In North America, about 20 species of hawks, falcons, owls, but most of all trouble can be expected from merlins and peregrine falcons. Some birds destroy starling eggs or chicks and take them from the nest. Mammals from the weasel family, raccoons, squirrels, cats can eat eggs and hunt chicks.
Problems for starlings are parasites. Studies have shown that almost all representatives of the sample made by ornithologists had fleas, ticks, lice. 95% were infected with internal parasites – worms. The chicken and pale passerine fleas also greatly disturb birds in the nests, but the starlings themselves are partly to blame for this. Capturing other people's nests, they get them with a full set of contents, including parasites. When a bird dies, blood-sucking parasites leave their host to find another.
The louse fly and the saprophagous fly gnaw out the feathers of their host. The brilliant scarlet nematode, moving in the host body from the trachea to the lungs, causes suffocation. Starlings are among the most infested birds, as they regularly use their own old nesting sites, or occupy other people's infested dwellings.

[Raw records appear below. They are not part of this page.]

In the data rows, 500 means zero.
Every row has a hidden score. In each pair, how much higher is the second row's than the first's? 20 means about the same, 40 much higher and 0 much lower. The score is a weighted sum of the row's numbers plus the product of two more (or one squared), each taken from its middle value.
[515 488 436 556 489 429 490 504 518 481 405 373]
[525 422 510 655 438 414 376 557 421 412 359 430] ~ 22
[642 306 635 688 508 298 413 560 508 444 358 575]
[496 592 452 583 393 520 548 548 470 355 490 450] ~ 20
[494 554 561 513 401 549 518 513 488 467 498 418]
[447 469 573 475 408 549 455 556 489 473 572 479] ~ 20
[558 498 456 371 509 630 596 320 622 705 652 655]
[506 317 496 283 517 302 494 620 220 553 423 661] ~ 18
[463 489 466 515 400 487 488 531 520 456 543 484]
[472 656 325 651 590 714 419 466 677 632 493 388] ~ 21
[559 396 461 596 479 483 527 545 467 528 477 513]
[757 460 693 437 705 999 750   0 724 863 546 685] ~ 38
[460 482 473 499 398 508 483 516 525 468 505 465]
[528 517 482 505 467 519 439 500 535 505 608 447] ~ 20
[710 676 556 609 532 534 491 284 320 417 519 472]
[449 468 481 533 407 497 446 557 502 467 477 495] ~ 18
[422 473 498 426 446 425 480 488 519 513 509 535]
[512 345 461 325 439 339 484 594 305 540 470 698] ~ 21
[485 562 461 558 398 494 544 545 481 383 480 457]
[561 580 331 344 525 424 574 510 487 712 689 713] ~ 23
[580 587 523 584 442 501 482 382 475 467 533 534]
[444 491 516 616 380 520 380 590 454 394 461 495] ~ 19
[448 491 480 491 406 495 480 532 539 473 510 475]
[550 543 549 560 462 438 492 386 520 458 482 561] ~ 22
[466 657 502 519 530 595 426 380 475 421 557 339]
[546 374 519 497 700 475 359 645 155 584 438 622] ~ 23
[500 397 630 322 536 793 609 313 729 662 590 496]
[462 481 449 500 399 539 516 544 512 504 549 510] ~ 7
[656 470 348  92 658 786 758 158 725 999 816 763]
[458 538 405 546 475 492 481 500 569 492 455 406] ~ 7
[490 469 433 451 427 466 498 533 479 527 538 550]
[456 613 337 591 515 478 537 496 561 465 428 349] ~ 19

Population and species status
Photo: Starling
This species of passerine lives in almost all of Europe, with the exception of the Arctic, and is distributed in western Asia. In some regions, he arrives only for the summer period, in others, he lives permanently without seasonal migrations. Starlings were introduced and spread throughout North America, they are now found in Chile, Peru, Uruguay and Brazil, are in South Africa and are found on the Fiji Islands. They were introduced and settled everywhere in Australia and New Guinea. In Europe, the number of pairs is 28.8 – 52.4 million pairs, which is approximately equal to 57.7 – 105 million adult specimens. It is believed that about 55% of the total population of these birds lives in Europe, but this is a very rough estimate that needs to be verified. According to other data, in the first decade of the 2000s, the population of starlings worldwide reached more than 300 million individuals, while occupying an area equal to approximately 8.87 million km2.
In the second half of the 19th century, starlings were introduced to Australia to control insect pests, and their presence was also thought to be important for the pollination of flax. They created all the conditions for the birds to live, prepared artificial nesting sites, which the birds took advantage of. By the 20s of the last century, they multiplied well and began to occupy vast territories in New South Wales, Victoria and Queensland. Starlings have long been excluded from the category of useful birds and began to fight their spread. Geographical and climatic conditions prevented this species from settling in other states. Also, strict control measures and the constant destruction of starlings reduced the livestock in Australia in the next three decades by 55 thousand individuals.
Interesting fact: Starlings are blacklisted 100 animals whose resettlement on new lands had negative consequences.
A noticeable increase in numbers over the past century and a half and the expansion of the habitat, the easy adaptability of these birds to different conditions has allowed the International Union for the Conservation of Animals to include this species on the list that causes the least concern. Intensive farming methods in Europe, the use of chemicals caused a decrease in the number of starlings in the north of Russia, the countries of the Baltic region, Sweden and Finland. In the UK, over the past three decades of the last century, the number of these birds has decreased by 80%, although there is an increase in some regions, for example, in Northern Ireland. This is due to the fact that the number of insects that young chicks feed on has decreased, and therefore their survival rate has decreased. Adult individuals can feed on plant foods.
Starling — a bird useful for agriculture, which is engaged in the destruction of harmful insects, can easily reproduce, adapting to different living conditions. With large accumulations, the food supply in the form of insects is no longer enough for her, the feathered one becomes a pest, destroying crops.